Bethany Silvis, Marketing Coordinator at Kerkering, Barberio & Co. saw the need to start making their website more accessible after reading articles about law firms being targeted for non-compliance. In the summer of 2019 alt tags were added to all photos. Earlier this year the UserWay widget was added to their website. The UserWay Accessibility Widget is an AI-based auto-remediation technology that measures, monitors and fixes accessibility violations without requiring changes to your website’s existing code. “We have received great feedback from clients and contacts and encourage our employees to share this feature with clients,” says Silvis.

You may also consider hiring a company to repair your website and provide more comprehensive monitoring. McKee suggests you ask potential vendors the following questions:

  1. How do you manually test for accessibility?
  2. Do you offer HTML remediation?
  3. Who are you affiliated with? For example, International Association of Accessibility Professionals.

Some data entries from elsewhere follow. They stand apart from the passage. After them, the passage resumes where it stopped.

What each symbol does to the units:
Z84: §>Z180, %>Z983, ^>Z658, !>Z701, $>Z189
Z270: §>Z207, %>Z360, ^>Z789, !>Z884, $>Z576
Z426: §>Z788, %>Z289, ^>Z436, !>Z664, $>Z549
Z93: §>Z62, %>Z231, ^>Z873, !>Z789, $>Z205
Z336: §>Z789, %>Z944, ^>Z360, !>Z200, $>Z93
Z550: §>Z229, %>Z15, ^>Z693, !>Z499, $>Z723
Z613: §>Z344, %>Z41, ^>Z622, !>Z693, $>Z518
Z495: §>Z613, %>Z229, ^>Z57, !>Z580, $>Z521
Z62: §>Z846, %>Z576, ^>Z751, !>Z764, $>Z110
Z583: §>Z774, %>Z789, ^>Z207, !>Z87, $>Z751
Z12: §>Z310, %>Z92, ^>Z499, !>Z405, $>Z213
Z664: §>Z227, %>Z203, ^>Z117, !>Z649, $>Z788
Z789: §>Z764, %>Z270, ^>Z583, !>Z379, $>Z62
Z205: §>Z110, %>Z701, ^>Z133, !>Z62, $>Z648
Z231: §>Z576, %>Z774, ^>Z93, !>Z270, $>Z701
Z983: §>Z481, %>Z110, ^>Z84, !>Z341, $>Z813
Z580: §>Z693, %>Z100, ^>Z15, !>Z92, $>Z613
Z341: §>Z133, %>Z846, ^>Z701, !>Z873, $>Z481
Z229: §>Z41, %>Z213, ^>Z495, !>Z100, $>Z343
Z542: §>Z117, %>Z189, ^>Z203, !>Z648, $>Z436
Z423: §>Z200, %>Z528, ^>Z372, !>Z343, $>Z336
Z289: §>Z86, %>Z114, ^>Z426, !>Z203, $>Z408
Z299: §>Z701, %>Z751, ^>Z846, !>Z231, $>Z84
Z477: §>Z404, %>Z344, ^>Z343, !>Z57, $>Z653
Z372: §>Z570, %>Z423, ^>Z653, !>Z521, $>Z360
Z653: §>Z884, %>Z372, ^>Z200, !>Z404, $>Z270
Z227: §>Z426, %>Z731, ^>Z114, !>Z189, $>Z35
Z310: §>Z15, %>Z119, ^>Z100, !>Z408, $>Z57
Z57: §>Z622, %>Z495, ^>Z41, !>Z15, $>Z404
Z518: §>Z372, %>Z145, ^>Z528, !>Z344, $>Z87
Z15: §>Z213, %>Z580, ^>Z550, !>Z12, $>Z622
Z41: §>Z723, %>Z57, ^>Z613, !>Z550, $>Z145
Z203: §>Z731, %>Z542, ^>Z664, !>Z151, $>Z86
Z114: §>Z436, %>Z227, ^>Z289, !>Z542, $>Z729
Z405: §>Z408, %>Z563, ^>Z35, !>Z289, $>Z310
Z213: §>Z57, %>Z693, ^>Z229, !>Z310, $>Z477
Z528: §>Z653, %>Z518, ^>Z423, !>Z477, $>Z944
Z846: §>Z205, %>Z299, ^>Z341, !>Z93, $>Z658
Z884: §>Z944, %>Z570, ^>Z379, !>Z528, $>Z207
Z151: §>Z813, %>Z648, ^>Z649, !>Z983, $>Z731
Z360: §>Z583, %>Z336, ^>Z270, !>Z570, $>Z873
Z774: §>Z873, %>Z764, ^>Z231, !>Z360, $>Z341
Z86: §>Z405, %>Z436, ^>Z788, !>Z731, $>Z12
Z207: §>Z231, %>Z583, ^>Z764, !>Z944, $>Z299
Z145: §>Z423, %>Z404, ^>Z518, !>Z723, $>Z379
Z436: §>Z563, %>Z426, ^>Z86, !>Z117, $>Z92
Z117: §>Z114, %>Z664, ^>Z731, !>Z536, $>Z563
Z408: §>Z12, %>Z729, ^>Z549, !>Z86, $>Z15
Z92: §>Z119, %>Z549, ^>Z12, !>Z563, $>Z693
Z379: §>Z336, %>Z884, ^>Z87, !>Z423, $>Z764
Z499: §>Z100, %>Z12, ^>Z119, !>Z35, $>Z229
Z536: §>Z542, %>Z649, ^>Z813, !>Z658, $>Z114
Z481: §>Z151, %>Z658, ^>Z180, !>Z133, $>Z203
Z344: §>Z521, %>Z723, ^>Z477, !>Z495, $>Z372
Z87: §>Z360, %>Z379, ^>Z944, !>Z372, $>Z774
Z731: §>Z289, %>Z117, ^>Z227, !>Z813, $>Z405
Z180: §>Z649, %>Z481, ^>Z648, !>Z714, $>Z664
Z648: §>Z536, %>Z180, ^>Z151, !>Z110, $>Z117
Z100: §>Z550, %>Z310, ^>Z580, !>Z549, $>Z41
Z729: §>Z92, %>Z35, ^>Z408, !>Z436, $>Z580
Z873: §>Z751, %>Z93, ^>Z576, !>Z583, $>Z133
Z570: §>Z87, %>Z200, ^>Z884, !>Z518, $>Z583
Z133: §>Z983, %>Z205, ^>Z714, !>Z751, $>Z151
Z764: §>Z93, %>Z207, ^>Z774, !>Z336, $>Z846
Z693: §>Z495, %>Z550, ^>Z213, !>Z119, $>Z344
Z788: §>Z35, %>Z86, ^>Z563, !>Z227, $>Z499
Z119: §>Z580, %>Z499, ^>Z310, !>Z729, $>Z495
Z549: §>Z499, %>Z408, ^>Z92, !>Z788, $>Z550
Z649: §>Z189, %>Z151, ^>Z536, !>Z84, $>Z227
Z701: §>Z714, %>Z341, ^>Z205, !>Z576, $>Z180
Z622: §>Z477, %>Z613, ^>Z723, !>Z213, $>Z528
Z521: §>Z518, %>Z343, ^>Z404, !>Z613, $>Z570
Z35: §>Z549, %>Z405, ^>Z729, !>Z426, $>Z100
Z343: §>Z145, %>Z477, ^>Z521, !>Z41, $>Z200
Z723: §>Z343, %>Z622, ^>Z344, !>Z229, $>Z423
Z404: §>Z528, %>Z521, ^>Z145, !>Z622, $>Z884
Z714: §>Z84, %>Z133, ^>Z110, !>Z299, $>Z649
Z189: §>Z664, %>Z813, ^>Z542, !>Z180, $>Z426
Z944: §>Z270, %>Z87, ^>Z336, !>Z653, $>Z231
Z813: §>Z203, %>Z536, ^>Z189, !>Z481, $>Z289
Z576: §>Z299, %>Z873, ^>Z62, !>Z207, $>Z714
Z658: §>Z648, %>Z84, ^>Z481, !>Z205, $>Z542
Z751: §>Z341, %>Z62, ^>Z299, !>Z774, $>Z983
Z200: §>Z379, %>Z653, ^>Z570, !>Z145, $>Z789
Z110: §>Z658, %>Z714, ^>Z983, !>Z846, $>Z536
Z563: §>Z729, %>Z788, ^>Z405, !>Z114, $>Z119

The rows follow the links: the fewer symbols apart two units are, the more alike their rows tend to be.

Each row is also shifted at random along 4 hidden directions that mean nothing.

Known rows, each with its unit:
-18 -15 5 -17 10 3 24 4 -26 -4 3 -20 -29 -11 23 0 11 -1 -6 0 -4 -3 15 -10 -7 8 -4 0 -13 2 6 -5 -23 -2 -7 20 -3 10 -> Z576
-11 8 -11 7 -1 19 -9 7 24 -4 19 11 7 -9 2 7 -20 9 13 -1 -31 -15 -8 -2 -6 -7 -17 -15 -7 13 15 12 -6 -10 3 -5 -1 15 -> Z436
-6 11 -4 18 -5 -8 -15 5 23 0 5 8 11 9 -20 -1 -3 -14 -4 15 1 9 -11 9 -12 -6 7 8 4 3 -1 -11 8 14 4 -12 -6 -3 -> Z693
21 14 -10 16 -6 -1 -18 -4 29 -3 6 14 14 7 -16 4 -10 -12 2 30 -1 1 -11 4 -20 -11 0 0 -5 5 8 -3 12 6 3 -7 4 2 -> Z119
-9 -6 5 -5 7 -14 9 -17 -21 -3 -4 3 -16 12 -5 -2 20 -13 -19 23 8 14 2 -15 -8 -5 7 21 -7 8 -1 -18 -7 16 -13 8 18 -3 -> Z884
-6 3 -10 -5 1 19 -4 -17 9 -6 4 15 6 -6 11 8 -17 14 15 11 -16 -19 -1 -10 -1 -11 -19 -17 -14 8 17 22 2 -19 -3 5 20 11 -> Z203
29 -13 6 -15 8 -6 18 -7 -29 -1 -7 -13 -22 -2 13 -2 17 -4 -10 7 11 4 12 -9 -3 5 4 8 -7 -1 -1 -7 -11 3 -8 16 5 1 -> Z764
19 12 -1 21 -2 -2 -17 13 21 5 13 17 20 7 -24 -2 -6 3 0 -26 -21 7 -18 7 15 -5 0 2 18 9 -8 -4 3 10 4 -26 -7 -6 -> Z15
12 4 4 12 10 -7 -4 -9 -6 -1 17 29 -2 16 -24 0 10 -3 -17 -9 -30 13 -18 -19 14 -14 -3 21 5 27 -2 -16 -12 21 -16 -17 23 -3 -> Z343
7 7 2 10 -3 -21 -15 -30 -1 3 -17 28 16 27 -28 -2 12 -11 -13 26 24 20 -12 -6 4 -15 14 22 6 1 -11 -11 24 16 -8 -12 30 -20 -> Z477
27 1 6 7 4 -15 0 -3 -7 1 5 8 -6 12 -17 -3 15 -13 -17 5 -2 16 -7 -7 -1 -4 8 20 4 10 -5 -20 -6 21 -8 -6 6 -6 -> Z145
12 -12 4 -19 8 6 17 -12 -29 -2 -3 -3 -16 -6 18 1 7 12 -1 -9 -5 -6 10 -15 11 2 -8 -3 -8 3 4 8 -12 -9 -10 13 15 4 -> Z299
-20 -6 -4 -12 -4 13 7 7 1 -1 -6 -20 -4 -16 23 2 -11 8 15 1 9 -15 14 8 -7 9 -5 -19 -8 -14 6 15 1 -20 9 14 -14 8 -> Z648
14 11 -10 12 -4 11 -13 8 29 -4 16 9 11 -4 -5 5 -17 0 10 7 -21 -10 -10 4 -11 -7 -10 -11 -3 9 11 7 0 -4 5 -7 -5 10 -> Z35
2 3 -5 -2 -9 12 -7 6 14 3 -9 -5 18 -9 10 2 -18 15 21 -13 9 -14 4 15 8 5 -4 -22 5 -16 -1 23 15 -20 13 -1 -12 -1 -> Z664
15 -8 -2 -19 0 6 5 -32 -18 -3 -21 5 0 0 18 4 -2 13 8 17 20 -12 11 -11 6 -5 -7 -9 -13 -9 5 21 13 -20 -6 16 28 -2 -> Z110
4 -12 7 -15 12 1 16 -14 -34 -1 -1 4 -16 0 11 0 12 13 -7 -19 -12 -1 5 -21 21 -1 -8 5 -3 9 -1 1 -15 -3 -14 7 20 -1 -> Z93
-32 -8 10 -7 3 -15 12 -4 -24 4 -11 -8 -11 8 -2 -6 19 -7 -15 -4 17 14 6 -3 6 6 12 17 5 -6 -12 -14 -3 11 -6 4 3 -10 -> Z944
4 12 -4 19 -8 -5 -16 15 28 3 6 2 16 5 -18 -1 -7 -10 2 3 1 6 -10 15 -8 -1 7 1 10 -2 -5 -8 10 10 10 -15 -17 -3 -> Z580
30 -13 2 -18 9 11 21 1 -24 -5 6 -13 -24 -14 25 2 5 9 1 -7 -14 -10 12 -13 0 6 -11 -8 -13 6 10 6 -21 -10 -7 18 3 13 -> Z341
-8 1 -8 -6 -4 15 -3 -2 10 -2 -4 -3 8 -10 13 5 -17 11 17 4 2 -16 5 5 -3 0 -9 -20 -6 -8 8 20 8 -20 7 6 -1 6 -> Z542
-8 -1 6 4 0 -19 2 -3 -7 2 -7 -4 -7 13 -12 -5 17 -20 -17 19 18 18 0 0 -10 1 15 21 2 -2 -8 -23 1 20 -5 1 1 -8 -> Z528
-14 14 -7 15 -7 2 -21 -3 28 2 3 20 25 7 -18 2 -14 3 8 0 -5 -1 -14 7 4 -9 -2 -4 8 2 0 7 17 -1 5 -17 4 -4 -> Z92
1 12 -9 14 -5 8 -15 7 30 -3 13 9 13 -2 -9 4 -15 -3 8 10 -15 -6 -10 6 -12 -7 -6 -9 -2 7 9 4 4 0 6 -9 -6 8 -> Z408
20 14 -4 18 -8 -4 -20 8 27 3 4 12 22 6 -20 -1 -10 -3 3 -4 -2 4 -13 12 1 -4 4 -1 12 0 -5 0 14 6 8 -18 -9 -6 -> Z310
19 9 -9 11 -8 11 -9 26 32 -1 13 -10 9 -12 2 2 -18 -2 13 -2 -11 -10 -3 17 -14 5 -5 -16 1 -2 8 6 0 -6 15 -4 -28 10 -> Z563
9 10 0 20 -3 -6 -10 25 24 3 16 -2 7 2 -18 -3 -3 -12 -4 -8 -12 9 -11 13 -7 3 7 5 11 5 -5 -16 -4 16 7 -16 -24 0 -> Z213
18 -3 -7 -11 -2 15 4 -4 3 -5 -4 -8 -3 -13 22 6 -12 7 15 16 3 -18 10 0 -12 1 -11 -20 -15 -6 13 18 1 -19 4 15 1 11 -> Z649
-10 -4 12 3 3 -16 5 4 -16 6 -3 -1 -5 10 -13 -6 17 -5 -16 -19 3 17 -3 -1 15 4 12 18 13 1 -16 -18 -5 17 -5 -8 -2 -12 -> Z653
-33 5 -7 -2 -10 11 -11 -3 14 1 -11 4 22 -5 5 2 -18 15 19 -7 10 -12 2 12 9 0 -5 -19 4 -14 -1 24 20 -21 11 -3 -2 -3 -> Z117
29 8 -11 11 -5 12 -5 32 37 -5 22 -18 -3 -16 6 4 -17 -12 10 16 -18 -12 -1 16 -35 5 -6 -17 -8 3 17 0 -10 -1 13 4 -34 21 -> Z405
10 2 8 12 5 -11 0 17 -3 5 14 3 -3 8 -19 -5 12 -6 -15 -26 -16 16 -11 0 12 2 7 17 16 10 -11 -20 -13 22 -3 -16 -11 -6 -> Z521

Complete each set of four: the symbols that take the first to the second take the third to the fourth, perhaps in another order.
Answer with the unit's name.
19 8 1 17 -1 -11 -9 15 16 2 12 1 3 8 -19 -3 4 -16 -9 3 -5 12 -10 7 -9 -1 9 12 7 6 -5 -18 -2 19 3 -12 -14 -2
: 29 2 8 11 3 -13 -2 11 -3 5 9 6 0 10 -20 -6 12 -7 -15 -22 -12 16 -11 0 13 0 8 17 15 9 -12 -19 -7 20 -3 -16 -6 -8
:: 5 9 0 17 -2 -11 -11 9 17 2 7 6 6 10 -21 -2 3 -16 -8 9 -1 12 -11 6 -9 -3 10 12 7 5 -5 -17 3 18 2 -12 -8 -4
: Z343

-32 2 5 7 5 -14 -1 -11 -7 0 4 14 -6 16 -18 -1 15 -13 -19 12 -2 16 -9 -13 -3 -9 7 23 0 12 -3 -20 -4 20 -11 -6 16 -5
: -5 11 -5 17 0 -6 -12 2 20 -3 14 13 4 10 -20 1 0 -16 -9 19 -11 9 -14 -2 -14 -10 2 11 0 13 5 -15 -1 17 -3 -10 2 2
:: 28 7 3 14 -5 -17 -9 8 12 4 -1 -1 7 11 -21 -4 7 -18 -11 10 13 15 -7 11 -8 1 15 15 9 -3 -9 -17 9 19 4 -10 -11 -9
: Z310

-7 -2 7 5 2 -18 6 13 -6 2 2 -13 -13 7 -10 -6 17 -20 -18 6 8 17 1 4 -11 6 15 18 5 0 -8 -25 -8 21 -1 1 -15 -4
: -22 -7 7 -4 9 -12 12 -2 -19 -1 4 -5 -21 6 -3 -3 19 -14 -19 9 -1 13 2 -11 -7 1 6 19 -5 8 -1 -22 -16 17 -11 7 4 1
:: -7 -4 -3 -13 2 14 1 -20 -11 -1 -9 12 7 -5 14 4 -10 24 14 -12 -3 -15 4 -9 20 -5 -14 -15 -4 -2 4 25 6 -23 -4 4 22 0
: Z189

-33 -12 6 -18 7 6 14 -13 -29 1 -8 0 -9 -5 16 0 5 18 2 -20 -1 -6 9 -13 21 2 -7 -4 -2 -1 -2 10 -7 -12 -8 8 14 -1
: 12 -11 3 -17 3 7 16 1 -20 0 -7 -16 -11 -12 22 -1 2 13 6 -17 5 -10 14 -2 10 9 -4 -11 -3 -8 0 11 -6 -14 0 13 -3 3
:: 47 14 -9 16 0 1 -18 -14 24 -5 14 29 11 11 -19 6 -7 -8 -2 26 -19 1 -18 -9 -12 -19 -7 4 -7 20 12 -3 4 9 -5 -12 20 5
: Z550

-3 0 5 3 -4 -24 -4 -17 -9 3 -20 3 2 19 -16 -4 18 -20 -17 30 37 20 0 2 -8 -3 20 23 3 -9 -12 -18 17 17 -4 1 11 -16
: 0 -12 11 -10 8 -8 16 0 -30 3 -4 -7 -14 2 5 -5 17 4 -11 -23 2 8 6 -8 18 7 4 11 6 0 -10 -9 -12 6 -7 3 2 -6
:: -30 2 9 12 5 -11 -2 8 -7 6 11 13 1 11 -22 -5 12 0 -15 -33 -19 17 -14 -4 22 -2 6 19 18 13 -14 -18 -10 20 -5 -20 0 -9
: Z336

8 13 -16 7 -10 3 -19 -22 30 -7 -9 15 17 7 -5 7 -16 -11 10 57 19 -7 -5 4 -29 -13 -2 -8 -15 -4 15 11 26 -7 4 4 16 3
: -17 11 -8 8 -9 9 -19 -6 24 1 -4 14 26 0 -6 3 -19 10 16 -2 2 -9 -7 10 6 -6 -5 -14 5 -6 1 18 21 -13 9 -11 3 -3
:: -13 -12 9 -15 11 -1 14 -21 -36 0 -6 10 -12 4 7 -1 13 15 -8 -19 -5 2 4 -20 26 -3 -6 8 -1 7 -5 2 -9 -3 -15 4 27 -5
: Z207

8 11 -2 17 -5 -12 -14 2 19 2 2 8 10 12 -22 -2 2 -16 -8 15 6 12 -11 7 -10 -5 10 11 7 2 -4 -14 9 17 2 -12 -4 -6
: 18 12 0 20 -3 -5 -15 14 21 4 13 11 14 7 -23 -2 -3 -5 -3 -16 -15 8 -15 8 7 -3 4 5 15 7 -7 -8 2 14 5 -22 -11 -5
:: -10 -12 13 -11 4 -10 17 10 -28 6 -9 -19 -14 -1 8 -7 16 1 -9 -26 14 9 11 2 14 14 10 8 10 -10 -15 -9 -8 4 -2 5 -11 -9
: Z360

-5 -6 -4 -13 0 15 7 -2 -6 -2 -4 -8 -2 -13 22 3 -10 15 14 -6 0 -16 10 -1 3 4 -10 -17 -8 -6 7 18 -2 -20 3 11 0 7
: -7 6 -9 -3 -12 7 -16 -20 14 1 -23 10 27 1 3 3 -18 13 20 11 26 -12 2 10 6 -4 -1 -17 0 -18 0 27 32 -22 10 -1 12 -8
:: 43 2 9 6 6 -15 -7 -21 -16 4 -3 30 7 21 -25 -3 15 3 -16 -14 -6 17 -14 -15 27 -12 5 21 12 14 -14 -11 4 16 -13 -18 30 -17
: Z944

41 -11 2 -19 4 6 13 -16 -25 -1 -12 -3 -9 -5 19 1 3 14 4 -6 7 -8 11 -10 12 2 -7 -7 -8 -5 2 14 -2 -15 -5 12 16 -1
: 53 -13 3 -19 4 4 17 -4 -24 -2 -10 -17 -17 -9 22 0 6 6 2 1 10 -6 16 -5 0 8 -2 -6 -9 -7 3 7 -8 -11 -3 18 2 4
:: 13 -8 -2 -17 -4 7 9 -1 -8 -1 -16 -22 -5 -13 25 1 -5 5 12 10 25 -12 19 7 -7 10 -1 -16 -8 -20 3 15 6 -19 7 19 -8 3
: Z110

-27 4 -6 1 -7 14 -7 12 19 1 1 -5 13 -12 9 3 -19 12 19 -13 -4 -13 1 13 1 5 -8 -21 3 -9 3 19 7 -18 12 -2 -16 4
: 4 7 -10 2 0 19 -11 -14 16 -5 11 23 12 -4 2 8 -20 16 15 2 -26 -17 -8 -9 5 -13 -20 -16 -8 13 14 21 3 -16 -2 -5 18 10
:: -11 6 5 16 -6 -16 -5 30 12 8 3 -15 4 5 -18 -9 8 -17 -9 -12 9 17 -4 20 -4 11 19 12 18 -8 -15 -22 0 20 11 -12 -33 -9
: Z477

-3 1 -8 -4 -9 12 -2 10 17 -3 -6 -18 5 -15 17 3 -16 2 18 11 13 -15 10 15 -16 8 -4 -21 -7 -16 9 16 9 -19 13 11 -19 9
: 33 4 -5 -2 -7 14 -9 0 11 2 -5 4 18 -8 7 3 -18 20 20 -20 -1 -15 0 8 15 1 -9 -21 5 -9 0 25 13 -21 9 -5 -3 -1
:: -39 -10 2 -19 2 7 11 -14 -21 0 -14 -4 -4 -6 18 1 0 14 7 -5 11 -9 12 -6 12 3 -5 -8 -6 -9 -1 15 3 -17 -3 13 12 0
: Z714

30 -12 4 -18 4 3 16 -5 -25 0 -10 -13 -13 -8 20 0 5 10 2 -9 9 -6 14 -5 8 8 -2 -6 -5 -9 0 8 -5 -11 -3 14 3 0
: 17 -11 7 -17 6 -3 12 -24 -34 1 -15 5 -10 5 10 -1 13 9 -6 -4 12 2 8 -16 18 -2 -1 6 -4 -2 -4 4 0 -4 -12 9 25 -8
:: -16 -3 -12 -11 3 20 6 -7 6 -11 9 -5 -13 -15 23 9 -13 2 12 29 -14 -21 7 -11 -24 -5 -18 -17 -25 8 26 14 -11 -17 -2 20 8 23
: Z658

8 -4 7 1 3 -17 6 -3 -14 1 -4 -4 -11 11 -9 -5 19 -15 -18 9 12 17 1 -5 -3 1 12 20 2 1 -8 -21 -4 18 -7 1 3 -7
: -17 -11 8 -16 -2 -12 11 -13 -29 5 -29 -14 -5 4 9 -5 15 1 -4 0 41 7 16 3 11 10 13 6 4 -22 -14 1 13 -5 -1 11 5 -16
:: 25 -12 6 -18 6 -3 15 -16 -31 0 -14 -5 -13 0 14 -1 12 6 -5 0 14 1 12 -10 9 2 1 3 -6 -5 -3 3 -2 -5 -8 13 16 -4
: Z481

13 7 -10 6 -1 19 -7 12 24 -5 19 3 4 -13 6 6 -20 7 14 -3 -30 -16 -6 2 -9 -4 -16 -18 -6 10 15 12 -8 -11 6 -2 -9 16
: -9 11 -10 7 -15 2 -20 -3 29 2 -15 1 27 1 -5 2 -18 -2 16 19 27 -7 -1 21 -10 -1 5 -13 3 -20 0 15 31 -12 15 -4 -7 -7
:: -5 -13 3 -19 11 7 19 -16 -29 -5 2 0 -22 -4 19 3 8 9 -4 2 -11 -6 9 -22 5 -2 -11 1 -15 11 10 4 -18 -7 -15 16 22 8
: Z341

-47 12 0 20 -4 -4 -15 15 23 4 14 12 15 7 -23 -2 -5 -4 -2 -16 -17 8 -17 8 6 -4 3 5 14 8 -5 -9 1 11 4 -22 -11 -3
: 16 10 -6 18 -5 6 -6 43 37 -2 25 -21 0 -13 -3 0 -13 -15 6 1 -18 -4 -4 21 -28 9 1 -9 3 2 9 -9 -11 7 16 -5 -45 15
:: -2 0 -6 -6 -3 17 2 9 9 -1 3 -9 3 -15 17 3 -16 13 17 -10 -7 -17 6 6 0 5 -11 -22 -4 -6 7 19 0 -19 9 6 -11 10
: Z481

-7 6 -8 2 -9 11 -12 3 21 -1 -4 -1 16 -7 5 3 -19 7 18 5 5 -13 1 13 -5 1 -5 -18 -1 -10 5 18 15 -16 12 0 -8 4
: -21 13 -9 16 -3 7 -17 -2 28 -3 14 21 15 4 -14 4 -14 -1 5 9 -20 -3 -15 -1 -5 -12 -7 -3 -1 14 8 3 4 2 2 -13 6 5
:: 3 -9 9 -4 6 -13 15 12 -19 1 1 -18 -22 1 1 -5 19 -15 -17 0 6 13 7 -2 -8 8 11 15 0 1 -5 -22 -15 16 -5 7 -12 0
: Z93

-38 13 -8 17 -7 -1 -17 6 31 0 6 8 15 5 -16 1 -10 -11 3 17 -1 2 -10 11 -15 -6 3 0 2 1 3 -4 11 6 7 -10 -8 1
: -40 13 -7 17 -5 -7 -21 -14 23 -1 1 24 18 16 -24 2 -5 -10 -3 25 1 6 -15 0 -8 -15 3 9 1 7 2 -5 15 10 -1 -13 14 -5
:: 8 8 -9 5 -3 16 -11 -1 20 -2 9 13 14 -7 2 5 -20 14 16 -6 -19 -15 -7 1 3 -6 -14 -17 -2 5 9 18 4 -14 5 -7 3 8
: Z788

Consequences of Non-Compliance

Are accounting firms in danger of being sued over non-ADA compliant websites? We will not know until it happens and the largest firms with the deepest pockets are more likely to be impacted.

By making a concerted effort to achieve reasonable accessibility for website visitors with disabilities now, you can get ahead of the curve in developing a compliant website and avoid potential lawsuits. Also, designing a compliant website can lead to better ranking on search engines.

Making our websites more accessible is not just to avoid a lawsuit. With nearly 20 percent of people in the United States affected by a disability, accessibility is the right thing to do.